Before they can sit together, however, negotiating teams from both countries will meet again. Biegun will travel to South Korea on Sunday to meet his South Korean and North Korean counterparts, the State Department confirmed Thursday, and in particular, Biegun and North Korea's Amb. Kim Hyok Chol will negotiate the details of Trump and Kim's second joint declaration.
They'll be tasked with "achieving a set of concrete deliverables, a road map of negotiations and declarations going forward, and a shared understanding of the desired outcome of our joint efforts," Biegun said Thursday during a speech at Stanford University.
The document the two leaders signed at the previous one has been criticized for being too vague, and analysts say that the future of diplomatic talks is riding on this meeting to achieve more concrete outcomes.
If not, and diplomatic talks fail, the U.S. does have "contingencies" in place, Biegun said.
But Trump wants this the conflict with North Korea to end, he added, saying, "It is over. It is done.
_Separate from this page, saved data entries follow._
(in the rows, 128 means zero)
Here are made-up objects, facts about them, and rows of numbers that follow some of those facts. Name the object behind each unnamed row.

There are 2 kinds of fact about the objects: ξ, Ψ.
bazu ξ nadur; bepluplo ξ paru; bepluplo ξ dodi; bezom ξ puflim; boku ξ pletu
braklor ξ puflim; braklor ξ zugon; brelabur ξ grustu; brelabur ξ dodi; brelabur ξ sakel
brufak ξ rutri; brufak ξ lere; bruros ξ dodi; bruros ξ pano; bruros ξ fegrelin
dadra ξ doko; dagik ξ skonoda; dagik ξ nupal; dagik ξ skido; devi ξ pletu
devi ξ zugon; devi ξ stati; dobes ξ dritagun; dodi ξ zugon; doko ξ paru
doko ξ stepuflak; dotek ξ leme; drigopul ξ trozi; drigopul ξ fostok; drinak ξ skunikla
driplan ξ sakel; dritagun ξ drinak; drivuplik ξ bezom; druzos ξ paru; duvagrak ξ risuk
duvagrak ξ flaski; duvagrak ξ stepuflak; duvagrak ξ pano; faduk ξ kledrer; faduk ξ fudokles
fegrelin ξ skunikla; fegrelin ξ fudokles; fegrelin ξ nadur; fegrelin ξ pletu; feru ξ stepuflak
feru ξ nadur; feru ξ zugon; firak ξ fumom; firak ξ saskun; firak ξ kezabre
flaski ξ rutri; flaski ξ pletu; fligel ξ skunikla; flogres ξ drinak; flogres ξ skonoda
fluter ξ doko; fluter ξ stati; gabegrol ξ gretrozu; gabegrol ξ duvagrak; geskar ξ rutri
geskar ξ skunikla; geskar ξ pletu; grabrepo ξ risuk; grenalo ξ rutri; gretrozu ξ miplupe
gretrozu ξ stobe; groflova ξ fudokles; groflova ξ nadur; grosto ξ devi; kledrer ξ paru
klegris ξ dodi; klegris ξ klofe; klofe ξ skunikla; klofe ξ dodi; klozos ξ klofe
labok ξ pekaver; labok ξ drinak; labok ξ stanes; leme ξ skonoda; leme ξ zugon
lere ξ rutri; letrol ξ risuk; loklan ξ balik; meli ξ dadra; mevum ξ doko
mevum ξ flaski; mevum ξ skunikla; mevum ξ skonoda; miplupe ξ flaski; miplupe ξ zugon
momum ξ skunikla; momum ξ stobe; mutefa ξ skunikla; neban ξ skunikla; nebrom ξ stobe
negum ξ fudokles; negum ξ mevum; negum ξ klofe; nize ξ drinak; nize ξ skunikla
nupal ξ vigres; pano ξ skunikla; pekaver ξ veflo; pitupla ξ rutri; pledi ξ sakel
plesus ξ skunikla; plesus ξ pano; plofel ξ doko; plofel ξ skunikla; plofel ξ tofakle
plofel ξ pano; ploklim ξ rapliver; plunedon ξ paru; plunedon ξ razu; plunedon ξ stozum
plunedon ξ zugon; rapliver ξ paru; rapliver ξ razu; rapliver ξ fusto; razu ξ grustu
razu ξ fligel; risuk ξ paru; risuk ξ skunikla; rotrunen ξ risuk; rutri ξ skunikla
sakel ξ paru; saskir ξ sodok; saskun ξ valen; saskun ξ skunikla; skido ξ vigres
skido ξ razu; skonoda ξ dodi; skuflum ξ rutri; skuflum ξ gatum; skuflum ξ zugon
skuplel ξ rutri; skuplel ξ flaski; skuplel ξ stati; sozul ξ feru; stanes ξ rulil
stanes ξ nadur; stati ξ pano; stefil ξ skuplel; stepuflak ξ skunikla; stepuflak ξ fudokles
stetol ξ klegris; steva ξ rutri; steva ξ klozos; steva ξ fusto; stigres ξ feru
stobe ξ skunikla; stozum ξ sodok; tetiskik ξ stami; tofakle ξ paru; tofakle ξ skunikla
tofakle ξ zugon; trabeflal ξ skunikla; trabeflal ξ stozum; trinom ξ klevan; trozi ξ skonoda
trozi ξ duvagrak; valen ξ rutri; valen ξ skunikla; valen ξ zugon; vedrun ξ tofakle
veflo ξ skunikla; veflo ξ pano; veflo ξ stozum; veflo ξ mestibil; vepe ξ skunikla
vibrar ξ risuk; zalalo ξ stigres; zalalo ξ klevan; zudoba ξ zugon; zutol ξ matrotron
balik Ψ c; bazu Ψ b; bepluplo Ψ c; brufak Ψ a; bruros Ψ a
dagik Ψ b; devi Ψ a; dobes Ψ a; dodi Ψ a; doko Ψ a
dotek Ψ c; drigopul Ψ a; drinak Ψ c; driplan Ψ b; dritagun Ψ a
drivuplik Ψ a; duvagrak Ψ a; faduk Ψ b; fegrelin Ψ c; firak Ψ c
flaski Ψ c; fligel Ψ a; flogres Ψ b; fudokles Ψ c; fumom Ψ b
gatum Ψ c; geskar Ψ a; grenalo Ψ a; gretrozu Ψ a; groflova Ψ a
grosto Ψ a; grustu Ψ a; kezabre Ψ b; kledrer Ψ a; klegris Ψ c
klevan Ψ a; klofe Ψ b; kloga Ψ a; klozos Ψ b; kostes Ψ a
labok Ψ c; leme Ψ a; letrol Ψ c; loklan Ψ b; matrotron Ψ a
meli Ψ c; mestibil Ψ a; mevum Ψ a; momum Ψ b; nadur Ψ c
neban Ψ b; nebrom Ψ c; negum Ψ c; nize Ψ c; nupal Ψ b
pano Ψ a; paru Ψ a; pitupla Ψ b; pledi Ψ a; plesus Ψ b
pletu Ψ b; ploklim Ψ a; plunedon Ψ b; plustone Ψ a; puflim Ψ a
razu Ψ a; rotrunen Ψ c; rulil Ψ a; rutri Ψ a; sakel Ψ a
saskir Ψ a; skido Ψ c; skonoda Ψ a; skunikla Ψ a; skuplel Ψ a
sodok Ψ a; sozul Ψ a; stami Ψ a; stanes Ψ a; stati Ψ c
stefil Ψ a; stepuflak Ψ a; stetol Ψ a; stigres Ψ b; stigu Ψ b
tetiskik Ψ b; tofakle Ψ b; trozi Ψ a; vedrun Ψ a; veflo Ψ a
vepe Ψ c; vibrar Ψ c; zudoba Ψ a; zutol Ψ a

Some rows with their names:
stigu: [ 91 163 141  87 103 148  91 164 108 163 111 115 173  94  95 153  94  85
 148 109  87 155 148 126 207 104 125 112  96 111 182 151 133]
kledrer: [167  74 135 104 142 125 184 129 113  76 167 128 103 158 130  78 153  82
 101 157 131 108 169 155 107  89 117 138 161 150  87 127  88]
skonoda: [175 104 140 178 137 155 145  85 171  76 167 122 112 147 126 159 131 110
  82 158 116 107 142 147 127 115  86 131 168 133 103 105  95]
valen: [127 157 114 133 112 112 126 114 129 161 104 147 118 108 138 136 121 152
 156 120 163 163 109 134 104 169 146  98 114 123 151 161 151]
puflim: [167  76 173 144 130 172 166  97 165  63 167 172 127 160 137 166 143 114
  74 121  92 102 118 142 135 124  81 135 165 125  97 101  96]
labok: [ 90 163  95 119 131  95  65 151  99 176  95 115  95  84 129 106 168 176
 147  96 162 103  62  86  96 117 157 159  98 102 109 101 179]
gretrozu: [156  71 139 166 114 124 177 127 153  81 168 116 112 162 160 141 126 133
 116 160 103 105 143 124  95 114 110 100 161 166 123 106 120]
momum: [ 93 168 131  88 105 122  96 168  97 160  98  92 169 102  84 149  97 113
 157 150 114 146 150 107 187 140 159  88 112 119 193 168 162]
doko: [172  85 118 111 131 141 136 105 152  97 161  96 105 163 122 101 116 118
  97 161 129 107 159 154 102 101 104 155 165 144 119 119  97]
flaski: [ 90 176  93 153 190 113  64 110 113 153 135 133 101  75 106 149 164 157
 150 111 176 103  69  85  93 156 137 159 118  99 133 128 175]
stati: [ 95 173  84 141 202 116  65 115 110 154 130 139 104  84 105 150 157 157
 154 120 176 101  76  96  93 152 150 159 124  94 130 139 172]
trabeflal: [113 157 143 110 111 101 159 154 120 161  87 164 132 145 151 114 124 178
 155 106 146 176 121 144 100 174 170 125 103 116 155 139 148]
feru: [118 154 158  92 108 119  91 105 117 166 114 151 133 138  94 109 123  94
 141  87 119 169 106 124  90 171 108 117 126 122  98 104 124]
pekaver: [115 149  94 110 127 135 132 127 129 170 108 162 157 131 148 137 103 163
 148 110 134 168 115 143  99 168 156 149  99 113 133 171 146]
rulil: [169  63 146 119 112 169 112 126 157 125 167 100 140 154 141 139 101 102
  87 142  87 117 145 131  92  88  86 155 157 142  83  93 107]
zutol: [137  58 162 155 126 135 194 157 118  72 156 150 150 169 176 114 139 119
  98 124  87 108 153 133 113  76 111 132 114 162  75 107  94]
negum: [ 90 169 102 121 133  96  61 125  99 165  91 109  89  79 105  97 176 159
 145  98 174 103  73  86 101 144 136 154 108 100 110 101 177]
sodok: [165  71 128 149 157 165 179 123 171  82 161 133 161 163 163 150 106 162
 100 156  89 105 148 155 114  74 113 158 151 126 103 117  97]
fusto: [138 169  96 102 155 135 126  85 149 156 128 172 148 136 120 130 106 127
 152 114 162 157 136 152 158 161 149 152 118 103 121 165  98]

Which object is each row?
No name comes twice in this set of rows, the named rows included.
[122 159 104 126 142 142 132  77 157 154 117 177 166 117 138 140 106 139
 147  96 137 159 115 155 186 154 132 152 106 109 107 167 101]	vigres
[120 170 103 153 126 115 131  82 155 171 125 167 161 102 148 130 102 116
 154 114 139 173 143 123 145 146 122 148 113 110 103 135 115]	fostok
[129 162 141 149  97 101 113  82 128 160  86 163 111  90 131 134 138 116
 141  88 149 166  99 134 166 166 107  90 111 145 101 133 139]	braklor
[ 86 173  89 145 172  95  71  97 104 155  97 156 107  86 133 119 175 167
 143  96 167  98  71 128 175 107 161 159 100 101 102 103 164]	skido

We are not going to invade North Korea. We are not seeking to topple the North Korean regime."
Still, achieving a lasting peace will require North Korea giving up its nuclear weapons, and as U.S. intelligence chiefs said earlier this week, the special envoy conceded, "North Korea has given us little indication that they have yet made the decision to completely dismantle and destroy that capability."
At this point, the two sides still don't even agree on what the term "denuclearization" means, with Biegun saying they need a "detailed," "specific," and "agreed" definition.
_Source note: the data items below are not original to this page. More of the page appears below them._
-12  11 -18  11   4   5  25  24 -10   2  16  -7  -8  18   2   5  -5   5  -5  -3   4   5   2  16  -4  38  -8 -11  -8  -8  30   4   7  -3  -5  -7  17 -18  10  -1   1  -3  -8 -13 -> (81)/<8>
  0 -26  -8   9  -6  15   6  12  -5  -4  18   1   0  13   1  -3  -1  16  -1   0  15   0  -4  15 -20  23 -18  -3  -7   0   0 -17   5   7 -11  -4   3  -7   7 -33   8   5 -16  -7 -> (75)/<8>
 -8  17   8  -4  -3  -4  11  47  -3  -5  -8   2   8  37  -2  18   4 -20  -1  18   9   4  10  -3  -3  -2  -2   1 -29   5  25 -20  15 -26  -4 -13  19  -5  18  -2  21   8   2 -24 -> (74)/<8>
-15  -9 -14  -2  -4  11  37  35  -7  -3  -2  -7   7  34  14   7  -3  -4 -11  -5   4  -9  10  28  -8  38 -16 -10 -13  -4  32 -24  18 -14 -12  -9  15 -21 -12  -3  10   3 -23 -31 -> (84)/<8>
 -8  -9 -13   8   8  20  41  38  -7 -15   0  -2   8  34   9   7  -3   4 -15  -7  -2  -7   7  37 -18  50 -23  -9   1  -5  40 -38  22   2  -9  -2   9  -9 -19   1   3   5  -5 -21 -> (84)/<8>
 -9   6  -1  -3   7  14  26  20   0  -2   8   2  -4  20  -2   2   7   4  -8  -3 -12  -3 -20  27 -11  33 -20 -13  12   6  19 -32  12  23   2   2   0  -8 -18   4 -13   5  -7  -3 -> (84)/<14>
 -8   6 -10   0   5   6  28  41  -1   1   9  -2  -2  24   2   8  -4   9 -10  -6  28   5  -5  12 -15  33 -78  -9  -1  -9  27 -16   8  -5  -9   2  15 -10   7  -2   2   4  -9 -13 -> (81)/<8>
 -1   8   4  14  -1   7  12  29   6  -2  -4  -1   3  21   0  -2   3  -2   1  -7  -7  -2   2  15  -6  15   1  -3  -6   3   7 -14  15   0  -2   1   8 -14   2  -2   4   3  -4 -12 -> (84)/<8>
 -3   4  -1   2   7  17  23  27   6  -3   0  -2  -4  29   4  15   0 -15 -12 -12 -11   0 -14  15 -20  25 -11  -3   4  -5  12 -21  13  18  -1   3   2  -9 -10   3  -5   6  -5  -5 -> (84)/<14>
 -3  12  19   5   8   7  14   9  10  -9 -13   1   0  10   3   4   4  -6   5  -1  -8   6  -1   3  -3 -11  -5   5  10  -6   3   9  -4  11   3   5  -3   0  -5   1   0   1   2   5 -> (74)/<14>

In December, North Korea state media released a statement, saying the country would not dismantle its nuclear weapons until the U.S. withdrew its forces from the region -- its clearest definition yet of denuclearization, but something the U.S. has said it will not do.
"We are not involved in any diplomatic discussion, full stop, that would suggest this trade-off," Biegun said of a possible U.S. troop withdrawal from South Korea. "It has never been discussed."
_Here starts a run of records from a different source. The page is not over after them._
Below are the code and all the weights of a small trained network. Each question names an input and a class and asks about switching units off, where a switched-off unit gives its printed mean instead of its output.

import numpy as np


def w(rows, s, z=0):
    codes = np.array(rows[::2]) - 128.0
    scale = np.full(codes.shape[1], s)
    scale[-1] = z or s
    return codes * scale


def norm(h):
    return h / np.sqrt((h * h).mean(-1, keepdims=True) + 1e-5)


def f(y):
    return y / 2 * (1 + np.tanh(0.7978845608 * (y + 0.044715 * y**3)))


def log_softmax(a):
    a = a - a.max(-1, keepdims=True)
    return a - np.log(np.exp(a).sum(-1, keepdims=True))


def net(x, mask):
    res = np.array(x, float).reshape(1, 6) / 4 @ E
    u = 0
    for l in range(3):
        y = f(norm(res) @ A[l][:, :-1].T + A[l][:, -1])
        res = res + np.where(mask[u : u + 5], y, B[l][:, -1]) @ B[l][:, :-1]
        u += 5
    return log_softmax(norm(res)[-1] @ U[:, :-1].T + U[:, -1])


A, B = {}, {}
E = w([
[128,139,132,137,124,123,132],'x0',
[183,105,98,93,139,40,170],'x1',
[204,220,62,123,179,143,122],'x2',
[124,130,121,132,124,124,125],'x3',
[128,94,109,255,178,149,190],'x4',
[125,172,135,171,125,99,134],'x5',
],0.0092)
A[0] = w([
[130,56,82,98,143,113,81,65],'L0N0',
[121,105,83,150,94,156,71,146],'L0N1',
[210,85,55,229,177,213,141,57],'L0N2',
[230,228,39,102,153,249,157,255],'L0N3',
[176,77,105,110,200,2,148,177],'L0N4',
],0.0065,0.004)
B[0] = w([
[104,119,157,174,71,196,125,124],'L0N0',
[185,127,244,116,214,17,94,142],'L0N1',
[70,169,162,187,221,248,191,189],'L0N2',
[93,222,2,126,149,50,100,255],'L0N3',
[135,73,87,59,107,55,205,196],'L0N4',
],0.0074,0.007)
A[1] = w([
[179,75,38,206,161,106,135,180],'L1N0',
[41,60,148,64,124,86,33,178],'L1N1',
[163,164,134,152,155,73,211,187],'L1N2',
[1,164,179,233,126,117,94,253],'L1N3',
[89,22,190,221,211,125,190,114],'L1N4',
],0.007,0.0026)
B[1] = w([
[105,54,159,233,107,190,211,191],'L1N0',
[74,231,163,111,175,165,128,220],'L1N1',
[125,63,187,103,232,151,156,188],'L1N2',
[90,169,105,3,90,199,129,253],'L1N3',
[209,114,48,141,2,123,82,236],'L1N4',
],0.0073,0.0064)
A[2] = w([
[69,66,180,170,69,180,141,131],'L2N0',
[119,229,54,163,89,163,80,252],'L2N1',
[81,176,109,45,72,76,145,176],'L2N2',
[66,130,254,37,48,83,156,99],'L2N3',
[200,52,129,203,51,47,115,45],'L2N4',
],0.0093,0.0034)
B[2] = w([
[228,132,129,59,84,90,50,188],'L2N0',
[91,88,252,98,85,127,84,254],'L2N1',
[216,86,46,165,182,107,109,232],'L2N2',
[52,161,133,215,173,157,218,229],'L2N3',
[212,203,196,178,121,198,187,156],'L2N4',
],0.011,0.009)
U = w([
[45,201,192,167,167,206,129,206],'0',
[89,118,83,191,218,85,218,249],'1',
[116,182,155,80,145,78,8,108],'2',
[231,134,61,88,166,28,113,65],'3',
[162,90,174,110,16,174,57,2],'4',
[237,101,171,166,72,133,201,59],'5',
],0.016,0.0026)

Each question gives the input, the list of numbers given to net, and the class t.
The units are the neurons (one row each of A and B). Each row of codes is followed by its name. A weight is (code - 128) times the scale printed after its matrix; where a second scale follows, it is the last column's (A, B and U).
mask holds one flag per neuron, layer by layer. A switched-off neuron (its flag False) gives its mean, the last column of its row in B, instead of its output. The means were averaged over made-up inputs and are rounded, as every weight is.
A unit's drop is (log p(t) with every unit on - log p(t) with that unit switched off) / (log p(t) with every unit on - log p(t) with every unit switched off).
The circuit of an input: a set's keep is (log p(t) with only the set's units on - log p(t) with every unit switched off) / (log p(t) with every unit on - log p(t) with every unit switched off). Starting from the 12 units with the biggest drops (on a tie, the unit counted first), units are removed one at a time, each time the one whose removal leaves the highest keep (on an exact tie, the one counted first), for as long as the keep stays at least 0.8.
circuit, biggest first: the units of the circuit, biggest drop first
most important unit: the unit with the biggest drop
k most important neurons: the k neurons with the biggest drops, biggest first
top k neurons in layer l: the k neurons of layer l with the biggest drops, biggest first
input [-7,-3,-7,2,-4,1], class 0: circuit, biggest first : L2N3
input [1,-8,1,7,-2,-6], class 2: circuit, biggest first : L1N0; L0N2
input [4,-5,7,4,-3,-1], class 2: circuit, biggest first : L2N1; L0N3
input [-6,1,-7,-8,6,-1], class 5: 2 most important neurons : L2N4; L1N4
input [-6,-4,0,-2,-7,-1], class 0: 4 most important neurons : L2N3; L2N0; L0N3; L1N4
input [-4,2,-1,6,-8,1], class 1: circuit, biggest first : L2N3; L2N2; L0N3
input [-7,5,-1,6,-4,0], class 1: circuit, biggest first : L2N3; L0N3
input [-2,4,-1,4,-5,5], class 1: 2 most important neurons : L2N3; L0N3
input [-3,-8,0,-7,-8,-8], class 0: circuit, biggest first : L2N3; L1N4
input [-1,0,8,-2,7,1], class 0: 3 most important neurons : L0N2; L2N2; L2N1
input [-2,-3,8,2,7,-1], class 0: 2 most important neurons : L2N2; L2N1
input [8,-2,4,5,0,6], class 2: circuit, biggest first : L0N3; L2N1
input [0,8,1,-3,1,-8], class 1: 2 most important neurons : L2N0; L1N4
input [6,-4,6,6,-3,8], class 2: circuit, biggest first : L2N1; L0N3
input [5,7,7,-6,1,-3], class 1: circuit, biggest first : L2N0
input [2,1,-6,-4,-3,-2], class 1: 3 most important neurons : L2N3; L2N2; L2N1
input [-6,-8,8,-3,-2,1], class 2: circuit, biggest first : L0N3; L2N1
input [-1,-3,-6,0,1,-3], class 4: 4 most important neurons : L1N4; L0N3; L2N0; L1N2
input [1,0,-8,5,8,-8], class 4: top 3 neurons in layer 2 : L2N0; L2N3; L2N2
input [4,-1,0,5,-6,5], class 0: most important unit : L0N3
input [-1,0,-2,6,-5,-1], class 0: 2 most important neurons : L1N1; L0N4
input [-5,0,-6,6,1,8], class 4: top 2 neurons in layer 0 : L0N3; L0N4
input [1,7,7,-8,2,3], class 1: 3 most important neurons : L2N0; L1N0; L1N4
input [-8,0,0,1,-3,-2], class 0: 4 most important neurons : L1N1; L0N3; L1N4; L0N4
input [-6,-1,0,-6,7,2], class 4: top 2 neurons in layer 2 : L2N3; L2N0
input [-7,0,-3,-4,8,7], class 4: top 2 neurons in layer 1 : L1N3; L1N4
input [2,2,3,-2,-8,2], class 3: circuit, biggest first : L2N2
input [-7,-1,-4,2,-6,-3], class 0: 3 most important neurons : L1N1; L2N3; L0N4
input [-8,1,0,3,6,7], class 5: 2 most important neurons : L1N4; L0N3
input [3,6,-1,7,-5,-1], class 1: 2 most important neurons : L2N3; L0N3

From the U.S. perspective, Biegun said that a "final" denuclearization deal would include "the removal or destruction of stockpiles of fissile material, weapons, missiles, launchers and other weapons of mass destruction" -- the kind of unilateral disarmament Kim has refused. North Korea would also have to provide a "comprehensive declaration" of its weapons of mass destruction and missile programs -- something it has so far refused to do in talks, even sparking outrage among its negotiators during a meeting with Pompeo last July.
The U.S. would also require an agreement on "expert access and monitoring mechanisms of key sites" of its weapons programs, which Pompeo said North Korea agreed to in October but has not yet happened. Biegun said he would push for progress on that again in his upcoming meetings.
While North Korea's public pronouncements do not match all of these U.S. demands, Biegun said that Kim Jong Un made commitments in private. In particular, he said, Kim committed to the "dismantlement and destruction of North Korea's plutonium and uranium enrichment facilities... the totality of North Korean plutonium reprocessing and uranium enrichment programs" when Pompeo met him in Pyongyang in October.
Again, North Korea has not confirmed that, but Kim did agree in September in a joint declaration with South Korean President Moon Jae In to allow inspectors to the nuclear production facility at Yongbyon if the U.S. took "corresponding measures."
Biegun said the U.S. still does not know what those measures would be, but hopes to find out soon.